On April 24, 2006, the U.S. Naval Hospital Ship Mercy sailed from San Diego on a mission to provide medical and other humanitarian assistance to the people of South and Southeast Asia. I was privileged to be the commander. Thus began an odyssey that was not only fulfilling and unforgettable for me personally, but also for our crew of approximately 700 Navy and 100 volunteer personnel. In four months, we delivered health care to more than 60,000 impoverished people in four countries: the Philippines, Bangladesh, Indonesia and East and West Timor. We also embarked a battalion of Navy Seabees that completed 57 construction projects, from road repair to plumbing and electrical improvements of hospital facilities. All of the regions visited were Muslim. We anchored off Zamboanga, Mindanao, to begin our mission. Despite this being a stronghold of the Al Qaeda-linked Abu Sayyaf, we were greeted warmly by the mayor and people. They remembered with great fondness how the Mercy had stopped there on its maiden voyage in 1986.
The Mercy has the capability to support 1,000 beds, with 80 ICU beds and 50 emergency-room beds, but not since Desert Storm has it needed to utilize them all. It has a sophisticated laboratory, a digital radiographic suite, ultrasound and 12 operating rooms. It can generate its own oxygen and desalinate up to 200,000 gallons of water per day. Its flight deck supported two Sea Stallion helicopters that provided our transport when boat travel was not possible. More recently, the Mercy achieved notice for its role after the 2004 Asian tsunami. Deployed to Banda Aceh, the hardest-hit area, it proved beyond doubt that the U.S. could generate a great deal of capability and project a lot of good will.

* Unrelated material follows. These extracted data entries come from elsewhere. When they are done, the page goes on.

X =
[[126, 121, 124, 120, 133, 134, 123, 124, 112, 127, 121, 121, 133],
 [113, 119, 133, 123, 138, 135, 113, 125, 118, 122, 140, 107, 141],
 [128, 107, 135, 125, 131, 136, 117, 116, 119, 122, 119, 140, 105],
 [142, 118, 119, 107, 106, 141, 121, 133, 122, 137, 142, 123, 126],
 [134, 112, 101, 127, 133, 131, 144, 143, 139, 132, 121, 128, 117],
 [137, 133, 135, 129, 118, 124, 127, 153, 133, 139, 135, 128, 122],
 [122, 114, 140, 139, 127, 124, 133, 133, 126, 145, 129, 131, 127],
 [140, 123, 134, 112, 146, 122, 150, 115, 104, 127, 147, 116, 110],
 [105, 140, 136, 145, 114, 140, 143, 122, 119, 136, 122, 119, 108],
 [129, 115, 133, 136, 123, 121, 119, 120, 139, 148, 140, 133, 137]]
Rows and columns are counted from 1.
(1, 1) = 126
(8, 8) = 115
(10, 8) = 120
(7, 5) = 127
(5, 5) = 133
(10, 5) = 123
(5, 3) = 101
(1, 7) = 123
(8, 2) = 123
(10, 6) = 121
(7, 4) = 139
(9, 12) = 119
(9, 5) = 114
(6, 6) = 124
(7, 2) = 114
(2, 4) = 123
(2, 11) = 140
(8, 11) = 147
(10, 7) = 119
(9, 3) = 136
(10, 3) = 133
(6, 3) = 135
(4, 10) = 137
(8, 10) = 127
(1, 10) = 127
(3, 5) = 131
(3, 6) = 136
(9, 13) = 108
(4, 3) = 119
(9, 10) = 136
(5, 12) = 128
(1, 9) = 112

B =
115,117,140,132,139,138,142,122,108,135,136,139
119,116,141,134,141,135,140,121,110,132,136,141
133,130,108,103,105,119,145,138,136,122,114,104
146,116,138,130,139,134,139,104,114,130,129,140
Rows and columns are counted from 1.
(1, 1) -> 115
(2, 10) -> 132
(4, 7) -> 139
(4, 12) -> 140
(2, 5) -> 141
(2, 3) -> 141
(1, 8) -> 122
(2, 8) -> 121
(1, 6) -> 138
(1, 11) -> 136
(4, 9) -> 114
(4, 5) -> 139
(1, 10) -> 135
(4, 10) -> 130
(3, 12) -> 104

arr =
[[131 129 114 117  99]
 [141 141 151  98 128]
 [ 99 144 132  99 133]]
Indices start at 1.
(1, 1) => 131
(1, 4) => 117
(3, 4) => 99
(1, 3) => 114

W =
107  149  114  148  143  124  110  135  128  111
125  130  121  134  112  116  113  113  109  115
118  130  109  115  144  107  126  136  112  123
132  141  109  114  116  142  123  122  128  149
Rows and columns are counted from 1.
(1, 1): 107
(1, 8): 135
(2, 2): 130
(4, 6): 142
(3, 10): 123
(4, 8): 122
(3, 9): 112
(3, 6): 107
(3, 7): 126
(3, 3): 109
(2, 7): 113
(2, 5): 112
(1, 9): 128

x = [[117, 139, 121, 128, 135, 130], [155, 107, 106, 138, 111, 106]]
Rows and columns are counted from 1.
(1, 1) = 117
(1, 4) = 128
(1, 6) = 130
(2, 3) = 106
(2, 1) = 155
(1, 2) = 139

m =
[[136 135 128 109 123 131 123 127 139 123]
 [124 154 133 120 132 134 129 138 117 123]]
Rows and columns are counted from 1.
(1, 1) => 136
(2, 1) => 124
(1, 3) => 128
(1, 9) => 139
(2, 4) => 120
(2, 7) => 129
(2, 6) => 134

data =
[[130 119 128 144 123 124 147 125 113 128 130 143 138 145 114]
 [122 143 126 112 138 127 113 129 140 122 128 113 122 112 141]
 [121 129 140 127 119 138 126 153 130 129 109 132 120 122 122]
 [116 122 129 140 144 124 142 119 131 137 129 132 145 135 127]
 [124 138 125 112 139 125 113 126 136 120 129 118 124 115 136]
 [117 135 133 117 136 132 118 136 140 127 118 119 124 115 135]
 [140 141 113 116 125 116 115 130 131 116 139 123 110 111 129]
 [123 143 130 111 130 131 111 138 136 120 122 115 117 112 137]
 [134 119 130 135 117 127 139 127 110 121 127 141 132 143 114]
 [126 117 134 146 121 129 149 131 115 132 123 144 139 146 113]
 [131 144 119 111 132 121 111 130 136 117 134 116 114 109 136]
 [139 129 112 127 129 113 125 130 135 126 138 133 115 114 123]
 [117 130 134 124 137 130 124 135 139 132 119 128 129 121 130]
 [127 119 130 146 126 125 149 125 115 131 129 143 140 145 115]
 [121 128 133 129 129 128 129 138 132 129 124 135 127 126 121]]
Rows and columns are counted from 1.
(1, 1) = 130
(7, 12) = 123
(5, 6) = 125
(13, 10) = 132
(8, 10) = 120
(9, 14) = 143
(14, 6) = 125
(6, 2) = 135
(10, 10) = 132
(9, 3) = 130
(11, 8) = 130
(13, 13) = 129
(10, 14) = 146
(8, 9) = 136
(6, 15) = 135
(13, 8) = 135
(5, 12) = 118
(9, 15) = 114
(2, 12) = 113
(9, 11) = 127
(4, 10) = 137
(9, 12) = 141
(3, 9) = 130
(14, 5) = 126
(15, 12) = 135
(15, 14) = 126
(6, 11) = 118
(2, 3) = 126
(8, 4) = 111
(1, 3) = 128
(4, 14) = 135
(3, 13) = 120
(1, 9) = 113
(2, 14) = 112
(3, 6) = 138
(15, 10) = 129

Thus, in the wake of the 2004 tsunami our mission was born—to show compassion and caring to this part of the world.
At least 100 of the crew at any one time were civilians from many different nongovernmental organizations: Project Hope, Operation Smile, Aloha Medical, the American Red Cross, Save the Children and several host-country agencies.
Here’s the awesome part. In all, we saw more than 60,000 patients, performed 1,023 major surgical cases (including oromaxillofacial, orthopedic and general surgery cases) and provided more than 130,000 direct care services in four distinct countries with widely varying cultures and ideologies. Our optometrist refracted thousands of patients and provided them with glasses. Our dentists pulled just as many teeth. Even I pulled a few. At each stop, we delivered medical training, such as CPR and maternal health. We were able to reach more than 10,000 health-care providers in the host nations. We dispensed more than 250,000 medications and performed 26,000 imaging studies.
But statistics are not what this mission was about. It was about how each of us had that one-on-one contact with patients. It was the sight of a rebuilt ward, or a sidewalk. It was watching the crew become involved so intently, and the gratitude on the faces of our patients and their families.
Each of us has a story, a memory unique and indelible. My own fulfillment came from setting a fractured arm for a little girl, and arranging urgent medevac to the ship for a woman with puerperal fever whom our doctors were able to save. The disappointments came at the end of the day when we had to return to our ship, or set sail to a new destination, with so many left behind whom we could not see or help.
As commander, I got to go to all the ceremonies, of course, chat with governors and various potentates. But the real heroes were my military and volunteer crew. They never flinched from danger or complained of fatigue. This was particularly evident among our Navy crew, almost a third of whom were of Filipino origin. During the Philippines phase, they felt like they were coming home, making a difference. Many times, I saw them reach in their pocket and give money to the children or their parents.
We saw leprosy and malaria and kidney stones extracted the size of pears. There were tumors grown so large it took our surgeons Herculean efforts to remove. They had not seen such advanced cases before. Mostly, we saw that if you didn’t have money, you didn’t get care, no matter where you were.
Banda Aceh was an emotional reunion for many of the crew who had been with the ship during the tsunami relief the previous year. We saw that so much rebuilding had occurred but that so much more remained to do. Then it was on to Simeulue and Nias, scene of the earthquake devastation that followed hard on the heels of the tsunami to which Mercy, bound for home in 2005, was asked to return. Simeulue, a poor island, provided us with the most unique gift. The Bupati, or village leader, said that he didn’t have a tangible gift for us; instead, he gave us the “gift” of three sick patients as a token of his trust. We didn’t disappoint him.
We disembarked our last volunteers and medical Navy crew in Darwin, Australia. Later, the organization Terror Free Tomorrow did a survey in the countries we had visited. Pro-American feeling was strong and had changed. As a result, the Navy is planning other missions this summer—to South America, with our sister ship the Comfort, and back to Southeast Asia with the USS Peleliu.